Abbiamo scoperto quali sono i dieci segnali che ci fanno capire se è tempo di ordinare pranzo o cena a domicilio.

Abbiamo indagato e studiato le reazioni degli uomini e delle donne davanti ad un #FrigoVuoto

Leggiamo per esempio un po’ di tweet che portano l’hashtag #FrigoVuoto (o #EmptyFridge).

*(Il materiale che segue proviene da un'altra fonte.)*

Each wall is flat, endless, passes through zero and stands at right angles to its row. A trip goes straight from one point to another. Which walls does it cross, in order?
(in the rows, 128 means zero)

Walls:
(1): [140 130]
(2): [105 106]
(3): [151 175]
(4): [ 84 103]
Trips:
[125 126] to [105 119] => none
[ 80 131] to [64 94] => none
[144 173] to [102 108] => 1, 4, 2, 3
[189 124] to [154 152] => none
[143 119] to [162 129] => 3
[108 121] to [86 91] => none

Walls:
(1): [110 133 158 132 133 110]
(2): [109 170 154 119 112 166]
(3): [132  85 107  88 124 172]
(4): [118  82 151 111 161 110]
(5): [ 83 105 126  89 184 155]
(6): [130 166 126 183 161 173]
(7): [135  87 152 121 108 140]
Trips:
[127 130 170  56 147 136] to [115 167 125  72 134 121] => 7, 4
[170 135 151 170 134 163] to [116 154 127 141 139 161] => 7, 5
[144 130  67 123 185 151] to [162 148 115 152 104 104] => 5, 3
[136 177 113 119 134 117] to [124 130 107 108  88 143] => 6, 3, 7
[108 117 131 157 197  97] to [152 146 163 126 136 147] => 2, 7, 5, 4
[110 101  88 139 112 181] to [ 88  86 213 116 142 141] => 4, 1, 6

Walls:
(1): [ 93 142 150 177 113 183 126 117 141 144 145]
(2): [169 154 169 135  98  93 133 158 145 117 144]
(3): [ 81 122 120  96 190 121 147 121 143 176 131]
(4): [164 169  99 151  91  91 168  77 121 117 133]
(5): [145  89 133  73 122 124  96 149 119 208 137]
(6): [ 84 108 151  99 171 149 121 137 154 111 115]
(7): [137 158 144 122 118 148  77 104 147  90 112]
(8): [106 127 156 135 149 100 106  99  76 149 146]
(9): [129 193 123 138 114 111 131 115 141 114 111]
Trips:
[ 89 124 173 163 122 145 124 159 134 119 140] to [120  90 129 149  60 134 124 101 143 163  72] => 8, 5, 2, 6, 4
[107 134 122 132  93 151 137 109 108 134 167] to [115 151 131 138 129 138  94 125 122 128 111] => 9, 7, 4, 6
[122  75 133  78  85 153 139 163 111 149  69] to [140 125 104 132 167 136 114  94 135 158 164] => 3, 8, 1, 6, 4
[140 100  96 109  79  82 166 144  99  94 168] to [102 106  61 136 103  97 133  99 109 162 131] => 5, 8, 2, 3
[128 111 135 154 122 182  93 147 121  95 132] to [150  63  83 145 148 157  93 107 129 125 119] => 5, 1

Walls:
(1): [137 103 113 138  91 130 114 154 107 129 178 196 104 147 121 132 159 124
 119 136]
(2): [124 132 137  95 103 137 169 133 129 116 157  97 117 194 155 100 161 106
 148 128]
(3): [135 168 106 164 103 114 121  84 142 169 127 130 115 111 150 106 132  92
 121 104]
(4): [110 109 179 143 133 169 138 108 123 161 137 158 112 132 114 170 156 148
 121  91]
(5): [152 181 153 162 129  71 141 113 179 104 151  50 130  79 145 119 151 187
 168  79]
(6): [ 91 148 136  90 103 118 126 176 134  96 124  93 160  89 154 117 115 154
 121  97]
(7): [155 100 164 158 172 157  98 112 130 108 156 125  92 119 128  93 122  81
  72 173]
(8): [127 151 143 126 127 108 159 144  87 158 111 186 135 187 130 113  92 173
 145 114]
Trips:
[146  89 124  83 123 109 149 124 158 132 147 150 181  92 154 128 204 132
  99 108] to [144 152  81 117 106 141 149 122 150 136  80  74 106  89 167 194 129 172
 135  90] => 3, 1, 2
[147 136 146 127 152  90 182 100 168 106 156 130 162  82  92  95 151 149
 160 151] to [ 97 153 158 151 112  97 117 112 127 148 129  91 127  98 116 121 150 157
 112  92] => 3, 4
[161  82 123 100 135 141 172 183  94 133 119 141 130 185 145 145 161 170
 150 169] to [137 145 109 151 134 115 101 160 109  86 134 174 125  79 173 158  93 128
 111 165] => 4, 2, 6, 7, 8

Walls:
(1): [129 122 118 123 135 112 102 115 119 134 120  87 121  84 105 106 156 184
 125 109 137 139 106 161 125 142 147 100 110 118  91 147 119  75 125 102
 154  94 119 191 120 105 119 126 151  74 176  96]
(2): [126  96 183 172 136 115  86 119 115 168 143 121 134 143 110 136 147 107
 119 153 144 136 159 116 108 113 111 120  89 143 123 129  74 131  84 100
 151 155  80 108 134 113  97  98 150 125 143 140]
(3): [106 133  99 107 144 135 153  96 118 109 125 171 102 130 167  86 106 202
 101 134 169 134 117 115 113 144 139 144  90 150 127 132 115 131 125  90
 141 135 116  82 113 115 120 151 154 122 171  75]
(4): [139 117 139  57 140 147  78 151 115 131 124 151 107 118  68 121 157 131
 132 124 124 138 181 130 146 151 184 139 126 204 187  77  96 138 151 119
 100 129 186  92 170 109  95 117 117  78 160 116]
(5): [128 125 134 118 145 139 116 119 133 123 162 108 109  78 135  80 139 123
 117 112 168 131  91 143 118 148 163  84  41 157 140 141 127  92 160 147
 112 109 152 143 109 152 132 136 138 128 139  92]
(6): [126 127 139 107 110 133 108  99 148 102 131 114 178 145 134 104  80 104
 114 105  68 114 135 120 145  95 143 133 156 123 184  61 137 148  77 155
 140 126  87 131 132 130 143  74 126 137 111 132]
Trips:
[112  98 142 115 121 120 136 136  98 169 109 145 122 131 152 131 129 107
 151 177 171 115 169  95  83 143 123  91 131 145  98 132  89 108 201 176
  90 111 119 147 106 158 145 143 111 113 137 138] to [106 167  83 164 139 112 137  95 107 136 108 109 140 116 154 112 111 127
 141 166 126 129 143  87 134 178 113 129 114 158 131 138 142 131 158 143
 143 152 101 143 111 126 132 173 164  79 164 129] => 3, 4, 1, 2
[127 172 108 169  89 156 167 103 138 116 109 151 131 102 144 114 117 135
 105 120  89  99 125 150 131 131 100 139 140 172 121 140 102 125 152 137
 119 113 154 120 112 150 112 114 152 170  71 136] to [101  91 115 174 123 127  67  57 140 170 152 156 115  82 188 104 125  98
 133 161 104 105 133 118  87  58 117 115 122  63 120 173  55 118 155 127
 149 157  97 161  99  67 123 139 147 131 127 172] => 3, 2, 6, 1
[134 209 119 134 130 128 165 170 143 128  87 137 174  87 151 136 156 100
 150 109 138 146 113  81 103 132 168 110  90 115 101 148 133 146 149  82
 136 127  95 150  90 136 152 147 146 131 182  90] to [152 133 109 130 143 136 115 105 113 117 109 140 127 193 105 147  80 125
 123 123 177 155 161 156 139 165 206  96 133 109 117 141 118 117 186  87
 132 134 137 113 105 130 144 136 167 125 104 124] => 4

C’è chi vive il vuoto del proprio #FrigoVuoto come una privazione e si deprime. Ci sono pornodive superdotate che mostrano le proprie grazie e chiedono gentilmente a qualcuno di uscire a fare la spesa per loro. O c’è una donna, per esempio, con un calice (un po’ abbondante) di vino in mano che si lamenta perché i suoi due figli di 8 e 12 anni, si stanno scannando perché hanno fame e il frigo è vuoto (Telefono Azzurro, pensaci tu!). Ci sono uomini che davanti al vuoto del proprio frigo, si sentono proprio come ai tempi dell’università – da cui ne deduciamo che un #FrigoVuoto denota un livello di istruzione medio-alto – e altri che si accontentano della birra stipata nel cassetto in cui andrebbero riposte le verdure…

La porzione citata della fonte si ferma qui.